Describe your role and responsibilities as the general manager of Sailthru Europe

As the GM of Sailthru Europe, my most significant responsibility is to stay personally connected with each and every one of our clients, which include retailers Matchesfashion.com, The Cambridge Satchel Company, DMG Media, and other enterprises.

Given we are working to help brands advance, we go far above and beyond simply offering a strong technology solution – we work hand-in-hand with our clients as an extension of their team. We sit in their team meetings, understand their business strategy, develop campaign strategy in collaboration, and execute together.

Tell us a bit about yourself and your background before Sailthru.

I am originally from Germany, a wife to a brilliant entrepreneur in the travel tech industry, and mother to an incredibly strong-willed two-year-old boy.

Before becoming GM of Sailthru Europe, I led Sailthru’s Strategy & Optimisation team in our NY headquarters where I was responsible for in-depth analysis of program performance and insights development.

My previous experience includes having managed partnerships for Google Ireland, and I was a marketing analytics manager at lifestyle brand Chloe + Isabel.

How has your previous experience aided your current job?

Being a data analyst isn’t just about crunching numbers, it’s about finding the story behind the numbers. Now as GM of Sailthru Europe, I’m finding the story behind what’s driving the strategy for any given brand, and oftentimes their hesitation for adopting innovative approaches so that I can help them find the solution. It’s the ability to look beyond the superficial that is most beneficial to me as our organisation continues to grow in Europe.

What is the most challenging aspect of your job?

What’s so interesting to me about being back in Europe after having spent five years in New York City, is how different the pace of change and innovation are in major European markets versus major US markets.
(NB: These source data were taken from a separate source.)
Each row comes from the steps of one path. Every step used is in the known rows, and no mark comes twice. Write the path behind each row, first mark first.
Known rows
depit nusem lafu fama: [-15  13  -5  -1  -2   9   9 -15   9  14   4  13   0   2  11   4  11   8
   9 -17 -22  13  10 -27   8   6  12  11   3   2  21  -6 -10  15 -20  -7]
dako nusem vubu: [  2   0  20   1  -3   6   1 -16  -2  -1  -1  -1  -4 -12   8  -3  22   0
  -5 -13 -11  27  15 -21  -2   4  21   7  -2  22   2 -15  16 -14  -5   4]
nusem depit tuzode lafu fama: [ -1  -1 -13   4   3 -12  16  -4   8 -12  12  15  -2  16 -12  -4  27  -3
  27   6   9  -1  -1  11  22  -8  14  13  25   6 -10  -6  12  15   6 -19]
vesu rubuv fama dako nusem lafu: [ -3  20  23   4 -10  18 -25 -12  13  18  21  34  -5 -18  28 -35   8  29
 -10 -21  13  36 -10  -8 -25  11  36  35  14  -3  12 -27 -17  13 -14   7]
fama depit nusem lafu: [ -3  32  10  -2   6  23  12  -6  12  -7  -4  -6   6 -15   6  -5   8   1
 -13   5 -10   4   6 -29   4   6   7  18 -20 -16   9  11   9  12 -15 -15]
fama dako tuzode depit: [  6  17  25   5  -1   9 -10 -14   4  -2  10   2   8 -25 -14 -16  12 -10
   0 -13  12  14 -33  -5  -4   0  14  34  15  12 -17   5  36   6   5 -15]
depit tuzode lafu nusem: [ -8   1 -11   6  -2   8  21   1  -1 -10  32  17 -18   5   0 -14  19 -10
  33  -3   4  -2   7   7  13  -6   9  22   3  11  -7  26   6   1   6   4]
rubuv vesu: [ -3  -1  -4  -4  -8 -14   6   6 -11   6  -5  -2   2  -5 -10   1  -3   3
   0  14 -16  -9   8  12   6  11  -9   7  -1  14 -14   2   6   8   9   2]
vubu tuzode depit nusem dako: [  7  17  17   1   5  15  13 -10 -28  -4   7 -52  18  -7  -9   0  20 -20
   9 -15 -13  11  -5 -11  19   6  11  40  17   6  -5  -4  54  28 -14 -17]
vubu nusem lafu: [-15  14   2  -1  -5  10  32  -9   9   9   3   7  -3 -15  25  -6  -7  -7
   2 -20 -10  14   2 -23   0   8   5  25 -18  -5   5  -9   3   6 -12  13]
vesu rubuv fama lafu nusem: [  9   8  15  19 -15  -2 -10  -1  -7   9  59   6  -9   5  -3 -25  10  15
  13   8  12  19  -8   9 -23   8  21  11  15  21  10 -28 -22   8 -11  -1]
lafu nusem depit: [ -1  -4  -4  17   7  -6   8  -7 -12 -15   8 -27  -9   8   4 -11  10  -8
  -9   5  -8  -7  20  -7   7  -4   7   9  -8   4   6 -13  21   0 -19  -8]
depit tuzode lafu nusem dako: [ -7   2 -13   7  -9  14  22   7 -17 -20  24   6 -18   8   9 -21  20  -8
  30 -16   0   2   7  19   4  -7  27  38  15  22   8  17  23   4  -6  -3]
lafu nusem: [ -3  -1  -6   9  -2   2   6  -3  -7  -4  19  -6 -12   4   2  -8   2  -6
   5  -5 -10   0  10  -7   4  -1   5   4  -4   6   9   4   7 -10 -13   1]
vesu rubuv: [ 15  11  18   6  -4   9 -15   2  -8  10   9  -5  -1   2   6  -9   7   1
  -7   2  15   2  -7   5 -16   5  10 -15  11  -3   4  -8  -8  12   3  12]
vesu rubuv fama vubu tuzode lafu: [ 30  11  17   1  -2 -11  11   4  -9  15  51  32  -4   0  12 -17  11   7
  28  10  37  34 -19  10   5   6   0  22  12   3  -1 -32   4  20  15 -13]
tuzode lafu fama: [ -4   7 -21   5 -10 -12   4  -1  11   5  21  27  -1  15  10  -4   6   4
  19 -10   6   4  -7  -1   3   0  12   6  14  11  13   2  -7   3   0 -12]
nusem lafu fama depit: [  2  26  -2  -3   5  -2   2  -1  26 -12   5  21   3   0  -1  -6  -2   7
  -5   5  -4   7  -6 -20   4   3   6   7   0  -9  25   0   9  -4 -12 -28]
tuzode depit nusem: [  0  20  10   4   3  13   3 -18  -7   5   4 -40  13  -5  -8   2  21 -10
  -5  -9  -8   0  -7 -14  12   3   2   8  -6   2  -8   1  22  24 -10  -9]
depit nusem lafu fama vubu tuzode: [  3   9   1  -6  10   4  41 -15   4  18  21  21  -2  -5   7   7  16  -7
  21  -7 -18  38   6 -36  27   6  -6  19   0   3  12  -9  22   7  -7 -24]
dako tuzode lafu nusem: [ -7   3   5   6  -5   3   2  -1  -7  -8  30  30  -4 -12   7 -23   6   0
  31 -10  11   4  -8  -9   0   1  13  32  -5  26   9  18   1  -8  -9   6]
dako tuzode lafu fama vubu nusem: [  5  10  -2  -2 -17  -4  42 -15   7  12  33  49   7 -10  11  -8   7  -6
  42 -28  15  39 -35 -20  16  -2  15  27   7  34   1 -11  22 -12 -16 -15]
vesu rubuv fama dako tuzode depit nusem: [ 17  32  48   6 -11  21 -36 -24 -10  15  29  -7  15 -22 -18 -18  30   8
  13 -13  26  30 -42  -1  -3   4  35  38  35  11 -20 -33  14  35 -16  -9]
vubu tuzode: [  8  -4   7  -2   8  -3  10   1  -6   2   9   0   3  -6 -12   5  -1 -13
  17   6  -1   7   0  -8  14   6 -10  16   8  -8 -10   1  14   1   8  -3]
lafu fama: [  0   0 -10   0  -4 -10  -4  -5   7   5   8  12   3  13  -8   7   2   2
  12  -6  -6   7  -6  -4   7  -1   9  -5  20   7  10  -7   2  -4 -11 -11]
depit tuzode lafu: [ -4   2  -7  -2   0   6  16   5   5  -6  14  23  -5   1  -4  -6  17  -5
  29   1  13  -1  -3  14   9  -4   5  17   8   4 -15  21  -1  10  21   3]
vubu nusem depit tuzode: [ -1  -2   7   3   2   7  37 -13  -4  -9  -3 -19   2  -5 -17   4  17 -22
  15  -1   1   5  -2  -1  27  -8  10  20   7  -1 -33 -19  31  11  -9   2]
vesu rubuv fama dako tuzode lafu nusem depit: [ 10  13  22  24 -13   0 -19  -8 -13  -7  47  23 -10 -10   9 -41  24  12
  16  -3  37  20 -18   9 -10  -1  43  50  28  14  -3 -36   5  16 -15  -9]
dako tuzode depit: [  6  11  32  -5   9   0 -14 -11  -3  -7   3  -6  19 -18 -18 -10   8  -1
  10  -3  11   5 -25  -6   5   4   0  20   1  17  -6   2  22   6  -3  -5]
fama vubu: [ 11  -1  -1  -1   4  -3  25  -1   1   4   8   8  -5  -3   9  -3   6  -2
  -6   3   3  17  -2  -2   4  -5  -7  -8 -11  10   4  -6  16  -8   4 -15]

Which path is each row?
[ -4  29   6   9   4  14  16 -26   9  18  25  -6   1 -11  -2   0  22 -19
   8 -20 -19  28 -10 -35  15  10  11  44  22  -8  -5  -1  41  27   1 -29]  vubu tuzode depit nusem lafu fama dako
[ -9   4  -1   5  -8  19  -2 -13   9   8   3  13  -1 -15  10 -16   7   1
 -13 -23  -5  21  -4 -14  -9   0  24  20  11   5  -7  12  16 -13  -9  -3]  fama dako nusem
[ -4   1  -8   9  -8   7   6   3 -23 -14  11 -18 -10   8  14 -15   4  -2
   1 -18 -13   4  12   6  -5  -4  24  22   8  18  25  -4  23  -8 -28  -6]  lafu nusem dako
[ -4   6   9  -2 -11   5   1   8 -16 -15   6  23   8 -12  15 -24   6  10
  23 -19  17   8 -14  10  -9   0  27  45  12  29  13   4   9   4  -6  -2]  nusem dako tuzode lafu
[-15  13  -9   0  -9   0  28 -15  17  14  11  20  -2  -4  16   1  -4  -3
  15 -27 -14  21  -6 -26   8   6  12  20   0   2  14 -19   3   2 -23   1]  vubu nusem lafu fama
[  3  20   6 -11  12   6  10  -1  29 -16   4  28   0   0 -21   0  12   1
  16  12  -3   8  -8  -9  17  -3   9  11  14  -8   6  10  16   0  -2 -25]  nusem lafu fama depit tuzode
[ -9  -3 -10   1   4  -2  10 -11  12  -9   8  23  10   8  -4 -14  28   7
  25  -6   4   8   1  -6  21  -5  25  21  21  16  -6   3  14   3 -10 -11]  dako nusem depit tuzode lafu fama
[ 16   7  22   0  -6  -4 -31   1  -5   8  19   7   1   5  -3 -10   4  19
   9   6  22  13 -14  17  -6   4  14   2  20  -3   3 -41 -21  19  -9   3]  vesu rubuv fama
[ 11  22  33  13 -12  12  -7 -38  -2   7  18  -7   1 -17 -25   7  50 -19
  15 -25  -8  41 -23 -27  11  -3  39  31  35  30 -16 -27  50  11  -9 -29]  lafu fama dako tuzode depit nusem vubu
[  1   7  -1  19 -13  -3  18  -8  -9  -9  33   2 -28   4  19  -9  26 -13
  10  -9  -3  13  21 -10  -4   0  19  17 -10  21  11 -10  13  -5   8  -3]  tuzode lafu nusem vubu
[  7   0 -16  -4  -1  -6  35  -1  14   2  30  44 -10  11  -4  -2  23  -3
  35  -2  11  22 -13   9  21 -10   4   2  16  18  -2   8  16  -1  16 -25]  depit tuzode lafu fama vubu
[ -8   4 -13   5 -12   9  -8 -18  17  12  12  25   2  -2   4 -10  10   4
   0 -30 -10  27 -11 -18  -1  -2  32  14  31  13   2   3  16 -17 -18 -17]  lafu fama dako nusem
[ 13   2  24   4  -1  11  21 -16 -19   5  11 -18  -6  -8 -14  20  33 -25
  18  -1 -16  27  17 -27  21   4   8  18   8   5 -19 -22  28  10   6  -6]  depit nusem vubu tuzode
[ 10  20  27  10  -2   8   9 -26 -11   1   6 -47   0  -7  -8  11  42 -20
  -6  -9 -14  18   6 -19   9   2  14   8  -5  12 -10 -23  37  23   0 -12]  tuzode depit nusem vubu
[ 11  -5  16  21  -6  -4  36  -8 -13  -1  48  -6 -22  -9 -14   0  26 -26
  20   9 -16  30  20 -20  -2   9   9  24   2  28  -5 -11  28 -12  16 -11]  fama lafu nusem vubu tuzode
[-10   8  -6  -2   4  -6   1  -5  18   7   6  26  -3   5  10  -1   0  11
   6  -9 -10  11   4 -14  -1   5   6   7   3  -1  27  -9  -9   3  -6  -7]  nusem lafu fama
[ -5   1   6  14   2  -5   8  -5 -13 -19  18   9  -2  -8   9 -26  14  -1
  17   1  12  -3   3  -9   5  -1  15  35  -8  22   5   0  12   1 -14  -2]  dako tuzode lafu nusem depit
[  1  13 -25   6 -25  -5  52  -7  -4   6  29  17  -1   7  33 -10   8  -9
  20 -39   3  35 -20  -3   7  -5  29  27  12  30  19 -22  39  -3 -23 -27]  tuzode lafu fama vubu nusem dako
[ -7   1  -7  17 -14   6  21   5 -16 -10  32 -13 -10   2   8 -22   8  -2
   2 -11 -14  11   8   5 -22   2  26  25   6  35  23   2  16  -8 -14 -12]  fama lafu nusem dako
[  7  24  -4  -1  -5  10   0 -13   9  -4   7  -6  14   7 -22  10  14  -3
   6   1 -11   6 -12 -22  19  -4  16  -2  15  -3   1   2  20   0 -30 -33]  lafu fama depit nusem
[ 11  17  27   8 -20   6 -29  -3   1   9  39  50  -3 -15   5 -31  12  19
  26  -9  45  27 -38  16 -19   2  35  43  36  13 -10 -26 -18  18   4  -1]  vesu rubuv fama dako tuzode lafu
[ -3   5  12  -3  -4   1  -2   1   0  -3  12  36   9 -14   6 -16   3   7
  26  -5  21   5 -17  -2  -3   3   9  26   0  20   0  12  -9   2   4   6]  dako tuzode lafu
[  8  16  17   1  11  10  12 -17 -13   7  13 -38  16  -9 -18   8  18 -23
  12  -2  -9   7  -7 -22  26   9  -8  24   3  -5 -21   5  38  24  -2 -10]  vubu tuzode depit nusem
[ -4  -9   2  18   5   2  34  -4  -5 -16  30 -15 -10   1 -22 -14  28 -10
  11  19  -6   1  14   4   4  -5  10  16   5  22 -14   2  19   3   4  -9]  fama lafu nusem depit tuzode
[  2  31 -16   4 -10   8   8 -10  14  -4  21   8  10   8  -4   2  17  -1
  13  -3   0   4 -14 -19  16  -2  18  10   9   0   5  13  11   7 -17 -34]  tuzode lafu fama depit nusem
[  9   2   2  -5 -12  -9  32 -12   2  10  25  12   0  -7   6  -1  -2   1
  19 -12   7  39 -18  -4  20  -4   2  21  -4   9  -7 -47  17  -2 -24 -15]  rubuv fama vubu nusem
[ 15  10  37   1  11   1   7 -22  -8  -1  13 -26   9 -17  -9  -1  28 -21
   4  -7  -8  30   3 -31  15  12   9  27   2  15 -10 -14  54   0   5  -7]  dako nusem vubu tuzode depit
[ -6   7  -4  -9   7   0  22 -14  22  12  10  39   1  -6  28 -16   6  18
  -1 -20 -11  37   4 -31   3   5  10   8 -11  20  33  -4   9 -17 -16 -15]  dako nusem lafu fama vubu
[ 10   2 -13   9  -3 -15  46 -20   2   6  12  -7   2   5   5   4  10 -15
   3 -10  -3  28  -9 -19  26  -8   9   0   3  12  -1 -41  42  -3 -26 -29]  lafu fama vubu nusem depit
[ 19  10  27  15   9  -6  16 -17 -18  -9  34 -36 -14  -3 -15   3  29 -35
  11   1 -13  21  11 -22  18   7   3  24  -1  10  -5 -17  60   2   6 -15]  lafu nusem vubu tuzode depit
[ -7   4 -15   8  -8  -5  41 -13   7  -4  19   8   1   8  -7  -1  24 -17
  35 -10   6   8 -10  -2  29  -8  21  26  20   8 -21 -16  23  14 -10 -11]  vubu nusem depit tuzode lafu fama
[ 17  11  38   4 -14   9 -38  -5  -4   9  24  33  -1 -17 -11 -21  11  16
  18  -5  33  30 -36  14 -14   0  32  31  41   8 -11 -35  -9  11  -7   0]  vesu rubuv fama dako tuzode
[  2  -9   8   1  14   1  12  -2  -3 -18 -10 -13  -1   3 -20  -1  21  -7
   6  18   4  -5   8  11  19  -9   3   9  10  -2 -22  -8  19  13   6  -6]  nusem depit tuzode
[ -7   3 -16  22   1  -9  17  -3  -9 -15  22 -12 -11   9  20 -21  14  -6
  -2   2   4 -10  18  -5   3  -2  10  20 -14   6  10   0  13   6  -8  -8]  tuzode lafu nusem depit
[  6   5 -14   1 -18  -2  43 -10  -8   6  16   1   1   6  16   0   4 -11
  13 -35 -10  38 -16  -6  11  -7  25  15  18  26  17 -34  47 -10 -33 -27]  lafu fama vubu nusem dako
[  1  -1  20  -8  -4   7 -10   5 -19 -15 -10   8  11 -13  -2 -13   2   9
  16 -14   5  12 -14   7  -6  -1  25  32  17  26  10  -8  17  -4 -18  -2]  nusem dako tuzode
[ 23  10  31   6  10  -9  12 -14 -11  -5  17 -31  -1  -8 -17  10  27 -30
   6   7  -3  20   1 -15  16   8  -2  18   4   4 -14 -23  52  11  22 -14]  nusem vubu tuzode depit
[  4  28   7  -3  -9  11  -1 -11   9  -8  19  30  21  -8 -17  -6  18   3
  33  -4  10  10 -29 -24  16  -1  23  26  15  15   0  14  11   3 -23 -28]  dako tuzode lafu fama depit nusem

In the US, many retailers – even the largest ones – are unwinding their relationships with organisations like Salesforce (ExactTarget), Adobe, and Oracle (Responsys, Bronto) to make room for next generation partners.

They have the freedom to do this because their leadership teams understand that there is more risk in not being able to keep up with modern consumers than there is in adopting solutions that are outside of that fraternity. #

We’re an independent company with 10 years of experience, so are hardly a new start-up, but I am challenged by some of the trepidation I see in UK retailers.

And the most rewarding?

The community and camaraderie. A year ago our marketing team shifted away from sponsoring traditional conferences to hosting small dinners to build a community of digital marketers in cities like London.
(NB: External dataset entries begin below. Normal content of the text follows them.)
Known rows, with every way that one mark hangs from another:
[K406 [K369 K871 K905]]: [ 0.26 -1.10  0.83 -3.77 -3.37 -0.77 -1.87 -2.39 -1.45  0.67 -2.14 -0.96
 -0.10 -0.66 -0.38  3.05 -4.36  0.14 -1.69 -1.58]
[K369 K406 K905]: [ 1.96  1.20 -1.46 -2.74 -2.28 -1.10 -1.84 -0.51 -0.41 -2.24  1.02 -1.17
  0.82 -1.31 -1.87  2.69 -0.11  2.03 -1.58 -2.62]
[K609 [K605 K884]]: [-0.04 -1.12 -3.51 -0.09 -0.37  0.83 -1.36  3.50 -2.78 -1.73 -3.01  1.71
  2.42  0.12  0.92  2.34 -0.72  0.88 -0.01  1.31]
[K605 [K369 K406 [K871 [K333 K905]]] K609 K884]: [ 1.89  2.50 -3.32  0.09 -3.60 -2.52  1.62 -0.27 -1.43  2.36 -3.83  3.21
 -0.93  1.75  2.98  1.56 -3.13 -0.66  1.02 -1.09]
[K609 K605]: [-1.69 -1.60 -2.44 -0.38 -0.33  1.09 -2.67  3.71 -1.42 -3.93 -3.31  0.70
  1.43 -0.55  0.95  1.88  0.66  0.57  1.03  1.48]
[K871 [K333 K406]]: [-0.64  0.58  0.68 -0.05  0.07  0.19 -1.29  2.05 -0.52 -4.19 -0.41 -0.66
  1.40 -0.65  4.56 -1.10  3.85  0.25 -0.88  1.02]
[K406 [K369 K871]]: [-0.12 -1.15 -0.45 -2.62 -2.16 -0.16 -2.42 -1.74  0.21 -0.61 -4.10 -0.29
  0.05  0.42  1.18  2.73 -1.85  0.00  0.27 -0.63]
[K905 [K333 K406]]: [ 0.11 -0.81  1.82 -1.91 -0.86 -0.13 -0.07  2.43  0.49 -3.83 -1.98  0.36
  2.74  2.03  3.96  1.07  1.17  0.96 -2.03  0.67]
[K871 [K333 [K369 K406] K905]]: [-0.70  2.66  0.42  1.80 -1.58 -1.90 -4.58 -0.50  0.82 -6.76 -0.44 -1.12
  2.44 -0.84  6.04 -3.15  3.30  0.51  0.54 -3.10]
[K406 [K369 K871 [K905 K333]]]: [-1.26 -2.19  3.12 -4.12 -3.25 -0.44  0.16 -2.17 -2.17  0.44 -1.85 -0.30
  0.48  1.01  0.98  3.81 -4.64 -0.29 -1.76 -1.43]
[K871 [K333 [K369 K406]]]: [-1.18  1.96  0.80  0.84 -0.87  0.65 -4.52 -0.03 -0.66 -5.38  1.21 -0.42
  1.97 -0.72  4.54 -0.96  4.53  1.01  0.73 -1.75]
[K24 K605]: [-2.59 -2.90 -0.97 -0.12 -0.48  0.86 -2.74  3.44 -0.68 -6.07 -3.07 -2.23
  1.13  0.24  0.08  1.44  3.46  2.32  1.47 -0.56]
[K605 [K369 K871 K905] K609 K884]: [ 2.40  0.29 -1.71 -2.23 -5.07 -0.20  1.79  2.08 -3.29  5.69 -2.56  2.70
 -0.44  1.85  0.36  3.35 -7.52 -0.19 -1.26 -0.63]
[K871 K333]: [-2.75 -0.25  1.09  0.75 -0.49  1.77 -1.04  2.64 -0.75 -4.24  0.02 -1.27
  0.44  0.01  4.19  0.07  4.00 -0.59  2.17 -0.25]
[K609 [K605 [K369 K905] K884]]: [ 1.08  0.78 -1.20 -1.88 -2.69  1.22 -1.34  3.87 -4.42  0.90 -3.45  2.75
  1.25  0.50 -1.47  2.62 -4.23  2.33 -1.89  0.71]
[K24 [K369 K406 K871] [K605 K609 K884]]: [-0.61 -4.65 -4.47 -0.49 -0.78 -2.63  0.63 -0.49 -1.64 -0.93 -2.85  0.08
 -1.60  1.70 -4.05  4.56  2.48 -1.33  1.94 -2.40]
[K871 [K333 [K905 [K369 K406]]]]: [ 0.60  1.35 -0.51 -0.56 -1.22 -1.70  0.01  1.16  1.33 -4.55 -1.79 -2.52
  1.16 -0.47  3.56  0.01  4.02 -0.34 -0.32 -2.90]
[K905 K333]: [-1.91 -1.56  2.15 -1.06 -1.36  1.46  0.24  3.01  0.20 -3.94 -1.48 -0.28
  1.85  2.78  3.74  2.32  1.32  0.14  0.83 -0.54]
[K333 K406]: [ 2.11  0.43 -1.21 -1.45 -0.65 -0.67 -2.40  2.25  1.36 -3.46 -2.27 -0.37
  2.09 -0.24  2.45  0.02  1.47  1.64 -2.19  0.58]
[K905 [K369 K871]]: [ 0.56 -2.28 -1.02 -3.42 -1.17 -0.65 -0.04  1.42  0.07 -0.44 -2.78 -2.14
  1.04 -0.59  0.91  3.49 -0.08 -0.95 -0.52 -1.50]

Rows:
[ 0.12 -1.65  0.15 -2.87 -0.01 -1.34  0.68  0.70 -1.10 -1.12 -1.77 -1.78
  1.19 -1.62  2.91  1.44  1.62 -1.22 -2.12 -0.19] -> [K905 [K369 [K871 [K333 K406]]]]
[-0.61 -0.27 -3.27  0.61 -2.60 -2.43  0.67  0.49 -2.84 -0.91 -5.15  1.73
 -0.75  1.46  1.02  1.45 -1.14  1.06  1.34 -1.09] -> [K24 [K605 [K369 K406 [K871 [K333 K905]]] K609 K884]]
[ 0.87 -2.85  1.55 -4.56 -0.60 -1.73  2.07  0.89 -0.29 -0.88 -2.95 -0.66
  2.54  0.76  2.97  3.31 -0.65 -0.69 -3.69 -0.19] -> [K905 [K333 K406] [K369 K871]]
[-0.47  1.55 -3.25 -0.39 -0.88 -2.95 -1.22 -0.55 -3.57 -0.95 -4.97  3.33
  0.36 -0.82  0.67  1.21 -2.49  0.77  0.69  0.30] -> [K609 [K605 [K369 K406 [K871 [K333 K905]]] K884]]
[ 1.24 -1.44  0.81 -1.84 -3.83  0.69  2.14  4.48 -3.92  0.67 -3.76  2.22
  1.28  3.58  0.34  2.66 -3.31  2.84 -3.81  0.47] -> [K24 [K605 [K369 [K905 [K333 K406]]] K609 K884]]
[-2.14 -1.10  1.15 -1.61 -1.50  0.25 -1.48 -1.82 -1.14 -1.24 -2.59 -0.50
 -0.55 -0.05  2.99  1.76  0.22 -1.07  1.04 -0.17] -> [K406 [K369 [K871 K333]]]
[ 0.78  0.76 -2.20 -0.86 -1.69  1.70 -1.93  4.53 -2.86 -0.36 -5.10  3.34
  1.29  1.42 -0.07  2.46 -1.97  2.18 -0.14  1.66] -> [K609 [K605 K369 K884]]
[-3.36 -6.54 -0.49 -1.22 -2.05 -1.33  0.22  1.29 -2.35 -1.38 -1.76 -2.28
 -2.51  0.52 -3.67  3.24  0.58 -2.35  1.32 -2.46] -> [K24 [K369 K871 K905] [K605 K609]]
[-2.58 -1.87 -0.30 -1.09  0.59 -2.17 -1.16 -2.41 -0.20 -3.29  0.05 -1.22
 -2.37 -0.40 -1.61  2.41  5.58 -2.70  3.10 -2.65] -> [K24 [K369 K406 [K871 K333]]]
[ 2.90  2.26  0.58 -2.35 -3.93  1.15 -0.73  3.18 -2.28  1.82 -1.79  1.33
  1.07  1.80 -0.72  2.18 -3.83  2.61 -2.11 -1.27] -> [K605 [K369 K905] K884]
[-0.30 -0.53 -2.73 -1.59 -1.23 -0.17 -1.67  2.10 -3.95  0.98 -5.45  3.53
  0.82  0.29 -0.41  3.06 -4.08  1.01  0.56  1.76] -> [K609 [K605 [K369 K871] K884]]
[ 1.92  1.83 -1.77 -1.88 -4.19 -1.08  2.38 -0.54 -4.23  4.70 -0.56  3.29
 -1.36  0.87  0.15  3.43 -4.68 -0.23 -0.92 -1.05] -> [K605 [K369 K406 [K871 K333] K905] K609 K884]
[ 0.85 -3.20 -2.66 -0.94 -2.36 -0.99  0.84  1.42 -2.22 -0.98 -0.75 -0.76
 -1.06  1.92 -5.39  4.08  2.33  0.08 -0.67 -3.45] -> [K24 [K369 K406 K905] [K605 K609 K884]]
[-1.64 -0.23 -0.52 -2.38 -0.92 -2.69 -0.57 -3.54 -3.30 -1.40  2.34 -0.99
 -0.43 -3.06 -0.33  2.12 -0.59 -0.51  0.06 -2.23] -> [K369 K406 [K871 K333] K905]
[ 0.71 -0.39 -2.18 -3.55 -1.63 -3.32 -1.64 -3.32 -1.70 -0.76  0.61 -0.89
  0.22 -2.58 -2.42  3.24 -2.52  0.64 -0.85 -2.55] -> [K369 K406 K871 K905]
[-0.46  0.39 -3.15 -2.65 -0.85 -1.10 -3.12  0.16 -2.11 -1.42 -5.28  2.92
 -0.61 -0.94 -2.14  3.56 -1.79  1.86  1.00  1.16] -> [K609 [K605 [K369 K406 K871]]]
[-4.25 -6.03 -0.24 -0.83  0.42 -1.49 -2.35  0.65 -0.92 -4.89 -3.34 -2.82
 -1.57  0.18 -3.36  2.55  4.37 -1.02  3.13 -2.16] -> [K24 [K369 K871] K605]
[ 0.32  0.58 -1.73 -1.21 -1.18 -2.14 -5.77 -2.68 -0.09 -3.41 -0.77 -0.01
  2.13 -1.43  2.07  0.83 -0.07  1.07  0.15 -2.54] -> [K333 [K369 K406 K871]]
[-5.35 -6.51  1.04 -0.18 -1.47 -0.86  1.20  1.09 -3.84 -1.88 -0.35 -2.48
 -2.99  0.19 -1.91  2.20  2.49 -3.36  2.14 -2.07] -> [K24 [K369 [K871 K333] K905] [K605 K609]]
[-4.43 -4.49  0.80 -1.73  0.28 -2.83 -1.10 -2.61 -3.58 -4.55  0.62 -3.03
 -2.47 -1.69 -5.10  2.68  4.66 -0.88  1.52 -3.51] -> [K24 [K369 K406 [K871 K333] K905] K605]
[-2.59 -3.09  2.48 -3.13 -2.06 -1.38  0.91 -0.56 -2.89 -0.68  0.38 -0.87
  1.11  0.04  1.33  2.94 -3.98 -1.07 -0.54 -1.63] -> [K369 K871 [K905 K333]]
[-0.10  1.28  0.31  0.85 -0.66 -2.21 -1.52  1.61  1.04 -5.44 -1.92 -1.35
  1.85 -0.88  6.20 -3.33  2.70 -0.08 -0.97 -0.46] -> [K871 [K333 K406 K905]]
[-2.59 -5.25 -1.69  0.62  0.03 -1.88  1.62  1.08 -3.24 -1.16 -2.31 -0.13
 -1.16  1.29 -0.13  1.38  3.40 -2.64  0.76 -0.32] -> [K24 [K369 [K871 [K333 K406]]] [K605 K609 K884]]
[ 3.49  1.81 -1.09 -1.45 -5.63  1.91  1.50  4.71 -2.06  4.25 -2.31  2.65
  0.23  3.08  0.50  2.91 -5.25  1.01 -1.86 -0.60] -> [K605 [K369 K905] K609 K884]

These communities are growing organically, with attendees inviting their networks and now we have a thriving group of marketers who meet for happy hours, dinners, roundtable discussions, strategy sessions, and other types of events. It’s so inspiring to see how much marketers do want to help each other.
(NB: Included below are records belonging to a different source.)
Each row comes from the steps of one walk. Every step used is in the known rows, and no mark comes twice. Write the walk behind each row, first mark first.
(in the rows, 128 means zero)
Known rows:
C-E-M: [115 129 119 125 111 118 139 144 153 146 129 120 144 124 128 171 153 121
 100 125 111 159  77 143 134 124 149 112 100 122  98 100 103 113 115 117
 125 143 123 154 118 145 154 134 154 124 106 123 130 111 147 136 123 119
 159 147 118 103 154 128 130 168 119 109 133 160 145 160 129 114 111 145
 140 144 135 100 137 125 137 119 107]
B-C-E-M-N-R: [129 134 117  78  98 127 175 164 145 135 130 167 181  88  34 171 178  98
  90  70 116 156  53 155 184 157 135 131 161  97 104 100  92  81 140 101
 128 118 128 160 116 196 185 142 137 109 135  81 142  99 142 137  97 138
 138 113 116 115 170  84 105 154 141 130 140 142 160 141 149 127  88 139
 166 152 121  52 149 156 107 112  91]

We’re always welcoming new members, so reach out to us at any time if you’re interested in attending.

What advice would you give someone who is considering a career in retail?

You don’t have to start big to go big. There are so many exciting retail start-ups who are truly changing the game – even now redefining the traditional bricks-and-mortar experience.

In the US, these organisations are being acquired by Walmart, Target, and traditional enterprises and their employees are becoming the change makers.

Great ideas can come from anywhere and big box and high street retailers are paying attention.